Author:Victor R. Volkman
Language: eng
Format: epub
Publisher: Loving Healing Press Inc.

So we’ve solved two out of three criteria with this simple two-character regular expression (“to”): it matches all permutations of mixed-case including “TO”, “to”, “To” and “tO”, and it works around punctuation such as “to)”. Unfortunately, it found twice as many copies of the token by looking inside tattoo and tool:

"To tattoo (or not to) a tool"

1 2 3 4

Compare this with a brute-force approach of using split(), which is the only tool we had up until now! Isolating all the “to” tokens while ignoring when they appear inside other words would be a really hard problem except for a special character sequence “\b” which does this:

\b Matches the empty string, but only at the beginning or end of a word.
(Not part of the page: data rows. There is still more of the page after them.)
A small network was trained on made-up records. Each row is its average activation on records with the value named, seen along a few directions.
Values that are neighbours, or in one group, have similar rows; names and order tell nothing.
In the rows, zero is written as 500.
Strong random noise was added to every row along 5 fixed directions; ignore it. To show where, here is one row again and again, with new noise each time:
399  572  556  869  724  505  328  462  546  561  388  831  356  400  646  545  596  514  488  551
356  309  461  508  511  283  446  370  642  591  417  518  352  543  561  591  642  628  421  435
281  470  775  644  440  534  289  467  469  429  495  381  344  575  475  581  426  604  505  598
304  509  701  556  559  386  341  512  727  535  617  532  376  334  576  695  280  676  538  434
459  648  427  769  690  500  482  522  511  525  557  728  450  309  655  484  421  433  579  472
393  573  387  553  513  325  560  510  615  519  772  386  464  272  634  521  216  491  597  359
436  549  558  600  473  649  496  516  278  378  501  444  471  584  463  424  451  432  590  582


P, 12 values:
p1: 407  525  599  717  580  604  351  498  601  518  303  625  374  556  553  521  598  565  393  666
p12: 609  418  526  460  656  362  471  399  606  674  386  739  546  404  542  594  732  611  416  462
p8: 558  491  382  276  219  306  617  546  659  561  738  40  603  402  477  430  305  550  520  452
p11: 514  614  389  643  508  371  509  455  445  552  651  397  526  440  591  361  487  344  490  439
p7: 615  315  495  19  504  512  561  604  741  536  330  648  580  594  410  714  616  736  424  400
p10: 588  639  528  433  511  557  547  586  612  518  553  435  628  385  509  556  422  529  477  452
p5: 461  417  395  404  381  310  564  491  564  571  717  288  488  452  548  481  414  435  510  372
p9: 612  511  658  618  611  555  366  471  601  568  347  737  559  445  484  580  644  523  399  596
p2: 515  478  459  518  362  463  547  481  515  374  659  353  469  481  437  440  336  418  534  514
p3: 447  351  435  446  351  264  432  409  616  584  468  330  361  608  505  536  589  543  316  475
p4: 461  564  464  579  566  514  533  515  430  433  571  605  506  447  544  483  432  475  555  482
p6: 461  484  364  493  459  266  454  397  671  658  635  238  505  394  567  525  427  484  400  369
A value of P combines one of 3 hidden first parts with one of 4 second parts; all combinations occur once.
Question: p7 and p10 share the first part; p7 and p5 share the second. Which value has the first part of p5 and the second part of p10?
Answer: p11
Question: p1 and p8 share the first part; p1 and p4 share the second. Which value has the first part of p4 and the second part of p8?
Answer: p12

S, 15 values:
s8: 314  502  639  669  565  476  233  482  705  469  454  563  361  425  514  781  364  656  429  523
s11: 373  537  853  411  555  479  331  460  615  522  751  369  533  282  397  692  217  690  574  556
s5: 444  463  542  470  472  348  491  420  343  505  624  272  596  527  400  481  306  396  504  435
s4: 591  537  436  593  611  418  418  545  794  584  441  747  391  456  607  541  567  549  357  544
s9: 465  408  421  579  413  541  505  510  419  409  373  538  375  600  517  405  578  449  414  654
s1: 546  649  605  283  449  631  543  710  508  466  534  418  573  437  496  645  300  613  522  414
s15: 525  567  611  592  327  449  315  528  561  577  574  376  424  430  428  507  423  492  466  495
s6: 743  467  325  271  476  458  797  472  509  554  465  525  758  509  442  422  663  400  540  367
s14: 581  495  287  426  522  396  499  436  425  676  455  456  599  476  585  345  704  411  447  341
s3: 561  271  276  196  300  319  753  367  585  515  423  30  502  671  449  446  694  614  353  510
s2: 341  316  386  337  346  247  676  443  573  488  791  43  525  549  656  476  349  532  598  362
s12: 454  564  328  868  570  557  541  472  326  502  527  636  325  483  622  285  560  258  561  533
s13: 592  418  220  359  568  559  783  534  547  499  339  732  597  499  538  483  690  580  598  478
s10: 686  479  476  313  510  651  631  557  363  416  565  752  624  515  386  427  547  356  615  419
s7: 337  429  396  598  556  332  452  349  469  508  377  568  375  663  535  488  653  510  410  479
A value of S combines one of 5 hidden first parts with one of 3 second parts; all combinations occur once.
Question: s9 and s8 share the first part; s9 and s12 share the second. Which value has the first part of s12 and the second part of s8?
Answer: s7
Question: s11 and s10 share the first part; s11 and s3 share the second. Which value has the first part of s3 and the second part of s10?
Answer: s4

C, 12 values:
c7: 629  642  446  581  492  436  528  479  450  527  608  369  671  361  515  442  378  399  524  468
c6: 452  331  686  476  391  564  363  525  484  515  376  578  400  676  423  524  638  540  507  620
c2: 611  484  531  573  556  623  449  472  290  478  413  548  511  656  460  431  667  324  399  581
c11: 591  767  324  906  644  737  499  595  362  445  370  682  497  454  623  329  517  293  497  675
c10: 478  418  437  491  445  534  621  416  313  470  489  424  487  562  476  381  623  458  577  578
c5: 489  761  612  738  670  531  354  583  475  548  655  788  520  311  570  497  353  395  592  424
c3: 417  541  535  715  461  252  338  412  789  628  651  293  419  290  632  541  473  605  403  469
c12: 385  524  472  441  654  570  631  504  581  401  538  602  519  412  523  590  291  549  599  436
c8: 425  571  416  488  541  310  578  497  486  547  776  469  580  291  600  531  298  479  639  262
c1: 430  653  490  480  332  469  513  592  554  509  668  101  505  379  549  489  276  578  521  499
c4: 536  555  681  433  365  600  494  572  444  339  618  329  514  561  387  454  278  464  534  588
c9: 428  399  433  451  370  574  496  514  454  361  482  337  373  651  450  499  480  508  444  578
The values of C form a 3 by 4 grid.
Question: List every value one step from c2, in the order listed.
Answer: c7, c5, c4
Question: List every value one step from c10, in the order listed.
Answer: c6, c12, c8
A value of C combines one of 3 hidden first parts with one of 4 second parts; all combinations occur once.
Question: c5 and c2 share the first part; c5 and c9 share the second. Which value has the first part of c9 and the second part of c2?
Answer: c11
Question: c12 and c1 share the first part; c12 and c10 share the second. Which value has the first part of c10 and the second part of c1?
Answer: c3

A word is defined as a sequence of alphanumeric or underscore characters, so the end of a word is indicated by whitespace or a non-alphanumeric, non-underscore character.

Here’s a short program which marches through all these

1: # Exercise #8: case-insensitive search in regular expression

2: import re

3: regex = r"\bto\b"

4: test_str = "To be (or not to) be a tool."

5: matches = re.finditer(regex, test_str, re.IGNORECASE)

6:

7: for matchNum, match in enumerate(matches):

8: matchNum = matchNum + 1

9: print ("Match %s was found at %d-%d: %s" % (

10: matchNum, match.start(), match.end(), match.group()))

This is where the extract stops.